We have been experimenting with the free pre-inspection program for several months. It is a great way to make your offer more competitive by allowing you to safely waive the inspection contingency on your offer. Plus you will save a couple hundred bucks because Redfin will pick up the tab if you close on the property.
We are answering about 60 ask an agent questions a week. We get everything from questions as vague as “Can you tell me anything else about this property?” to people comparing homes to their marriage like this customer that said “It [the house] is a perfect opportunity as my hubby is the fixer upper type (I am the finder type…).” We haven’t been stumped yet so now is your opportunity to ask us something that even Ken Jennings can’t answer.
Don’t be shy, our agents are standing by.
September 15, 2006
We found a flick about us on YouTube in which a guy by the name of Joel manages to bring together water closets and real estate. At first we thought this was a secret test by our beloved Marketing department trying out our first TV spot. But then it dawned on us that Eric Heller and Glenn Kelman are on vacation. This is for real.
We liked how Joel compared plumbers and real estate agents. We have often made a similar reference to booksellers. When Amazon.com (where several Redfinnians worked in a prior life) launched its website in 1995 and received immediate and widespread attention, the bookstore owners cried foul. The press talked about the demise of the old-fashioned bookstore. Some bookstores that could barely support themselves were crushed by Amazon.com and similar online plays.

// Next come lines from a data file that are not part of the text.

Points, in no order, along strands that fork, close into loops and pass close to each other.
Points whose rows are less than 51 apart are linked; no others are. Some points are linked to none.
J_469: [ 13 -16   4 -11   7  -6  21  -2  13  10   1  12  17 -14  29  -4  26  -3
   2 -15 -10   7  14  -3  -9  11 -20  -3 -14  -8]
J_354: [-16  10  14   4  24  -4  -8   3  14  19   8   9 -11 -15   7 -14  22 -27
   2  11 -11  -2   5  28   8  -2 -36   7   8   0]
J_852: [ 17   2  21 -23   3  -3 -14  -9 -22  12 -17  -3  -9   7 -44   8  -7 -11
   9  -2  16   9   7  13   5 -11  -4   2  -8   8]
J_563: [-19  11  -2  20  -6   5   0   8   1   6  29 -17  -7 -13  -8 -15   2  -8
   5  17   1  -4  -2  13  10   6   3   4  10  -4]
J_976: [-19  12  10  20  -9  -1 -12   8   7  -2 -15  -7 -29  13   7  -3 -14  -4
 -25  18  23 -13 -15 -13  -5 -18  27  -1  -6  -6]
J_34: [ 13  -1 -16 -10  -7  12  11   7  11 -17   6  13  20  11   2  -2  14  35
  17 -31 -18  -2  -7 -13 -13  11  15  -6  -4  14]
J_298: [  0  -5 -22  22 -13  14  17  -5   9 -12  40 -19  13 -15  -2  -6  -1  24
   5   9  -3   7  -1 -13   3   9   2  -2   1  -5]
J_341: [ 14   4   7   4   1   7  27 -12  29 -16  13 -32   0 -21  19 -22   4  -4
 -14  18   1  -9   2 -18 -12  -7   0  -4 -14  13]
J_806: [ -3  -3   2 -25   0   2  -2  22  -6  10   4  25  -9  13  -1 -11  10 -24
  11  -5   6   7  28  23 -14   7   8   2  14  20]
J_262: [-11 -20  -6  16   1  -7  19   7   6 -13  13 -11  22 -12  39  -7  -2   7
 -16  -2  -9  -7 -15 -15 -12   5  -6  -5   7  -1]
J_596: [  6   1  28 -34  13  -2   9   5   4  -2 -20  15  -9  -1  17  -2  16 -22
 -11  -7   7  12  12   1 -18  -8   4 -13  -5  22]
J_887: [ 16   3 -16 -18  -2  -1 -13   6 -14  14   9   9   7  13 -48   4  -1  12
  35 -15   5   7  14  15   0   2  -9  13   3   1]
J_971: [ 10  10 -29   2  -4  10  -1   8   2   1  15  15  19   0 -11  14  13  35
  29 -21 -18   0   8 -11   9  15   0   0  12 -11]
J_841: [  7  -2  34  -8  31   6   9 -26  18   0  -3 -19 -13  -9  10 -20  11 -15
  -2   8   7   5  -5 -10  -2 -12 -11   0 -26  10]
J_216: [  1 -10 -24  -2  -3  -7   7   7  15 -16  10 -19  16  13  27 -25   3   4
 -19  -1 -21   0  -4  13 -36   9   4  -1   9  16]
J_439: [ 20  -6  22 -33   7   8  16  -2  13   5  -9  17  -7  -2   7  -6  17 -17
   5  -9   6   9  28   1 -11   1  -3  -8 -11  21]
J_713: [  3   0 -21 -12  -2   0  -2  16  -2  11  28   3   7   9 -32  -5  11   6
  35 -20   0   7   5  18  -2  10  -7  19   5   2]
J_306: [-34   1  -7  20  -1 -13 -19  20 -14  -2  -7   9  -3  -1  17   0  -7 -14
 -12  12  -8 -14 -15  26   2   2  -7   2  28 -14]
J_296: [  7  10  25 -23   0   7   6  -8  14  -7   2 -16 -18  -1   3 -22   4 -16
  -6  13  13   4  -4  -1  -8 -12  13  -8 -14  28]
J_454: [-28   3 -14  13 -10   1   2  20   1   1  16  -4  -1  -3  23 -17  14  -9
 -10  12 -13  -7   4  21  -5   6   3  -4  28  -3]
J_36: [-10  -9 -24  -6   1 -11   0  25  -7   7  13  16  18   2   9   3  19   5
  12 -28 -16   1   2   0  -9   8 -10   7  18  -6]
J_15: [  3  -5 -19   4 -10   1  31   8  23  -3  25 -10   5 -10  24 -17  17   3
  -2  11 -15  -4  16   2 -10   9  -6   1   5  -2]
J_220: [  1  25   1   6 -15   0 -14   5 -11  24 -11  -2 -24   5 -39   4  -3  -8
   3  15  16   4  16  10  15 -13   8   7  -5  -3]
J_155: [ -5   8  17 -16   0 -10  -7   9 -13   0 -23   9 -17   4   2   7   3 -21
 -11   2  10  -1  -6   0  -3  -8  15  -7   2   1]
J_367: [-17   6   4  24 -15  13  -2   0   6  -9  10 -24 -11  -2   4 -30 -10   0
 -13  24   7 -14 -20  11 -10  -2  18  -2   2   7]
J_133: [  0  -8  -1  -7   0 -14  -6  10 -23  10  -2   3   8  -4  -9  15  -1  -5
   5  -8  -2  -2  -1   0  10   4 -11   4  12 -13]
J_584: [  3   4  31  -7  24   7  -4 -28   4  -5  -5 -21 -12  -7  -2  -1  -1 -14
   1   3  11   6 -10 -19   3 -16   0  -2 -22  10]
J_441: [ 11 -17  -6 -11  -8 -21  -5   9 -12  -9 -21  11   2  29  -9  23 -29  11
  -6 -14   9   0 -17  -8   3  -5   9   5 -15  -5]
J_194: [-11  -2 -17   2 -12   2  15  16   6   1  23  -6   0  -6  17 -14  15  -5
  -3   6 -12  -1  13  10  -6   8   1  -1  14   0]
J_868: [ 23  -9  17 -27   5  11  -1 -18   3  -4  11  -6   7  10 -34   5   0  -1
  19 -15  17  19  10   6   0   7  -3   3 -21  21]
J_882: [ 12  22  -9   2 -16  18  -6  -1   1   9 -15  25  -8   8 -20  19   1  10
   8  12   3  -4  32   0  19   8  22 -13   6  -5]
J_795: [ 11 -10 -21 -15  -5 -13 -11  18 -17   2 -14  21  14  17 -15  12   0  23
  20 -31  -9  -7  -5   0  -6   0   0   9   4  -4]
J_2: [  0   6  -7  27  -6  14  -3 -23   2 -15   3 -15   8 -14 -12   7 -16  13
  -9  12  25   3 -11 -17  13  -8  13  -2 -13  -4]
J_374: [ 15  23   5  -8  -9  13  -8  -2  -1   8 -31  26 -17   7 -10  22   0   9
  -6   6   4  -9  25 -14  13  -3  19 -18   2  -6]
J_787: [ 15 -10  -6 -28   4  -8  17   9  21   5  12   4   9  11   5 -29  12  -7
  13   3   1   9  11  28 -24  12 -10  11 -11  21]
J_99: [-26  18  -9  46  -9   1 -14  10  -1  13  -1 -12 -12  -8  -8  -3 -14   5
 -14  23  15 -15  -2  -9   9 -14   9   7  10 -23]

However, the viable bookstores are thriving. Some of our all-time favorites include Elliot Bay Books in Seattle, Kepler’s in Menlo Park, or the famous City Lights bookstore in San Francisco. Not to mention Powell’s in Portland, which now has a booming online presence on Amazon.com. In addition to these tried-and-true booksellers, Amazon.com created a new breed (and a new generation) of penny-booksellers. Their business model is to give away books they get for free and charge only for handling and shipping. They make $1 per order on the handling.
Book shoppers now have a choice — buy the book new for a discount, or, used at a rock-bottom price. Get the personalized advice from the good ol’ book store keeper, or the power of customer feedback. Almost everyone wins. We believe the business of real estate will change in similar ways.
We’re just not quite ready to accept that waterless toilets with a composting bin underneath are the wave of the future. Joel has started to convince us though.
Sebastian and Rob
August 25, 2006
Sitting in the passenger seat of a minivan we just rented at SFO cruising north on 101 at 65 mph (Eric drives too slow) heading to set up our booth at the Trump Expo I realized that we have a limited number of extra tickets for the show.
In the hopes of meeting some of the many San Francisco Bay Area Redfin users, I pulled out my laptop and much-maligned Treo and logged into the Redfin blog to get the word out.

If you are interested in going to the show ($280 street value), drop me a line at “rob at redfin dot com” and I will try to hook you up with a ticket. George Foreman, Al Gore and Donald Trump are speaking!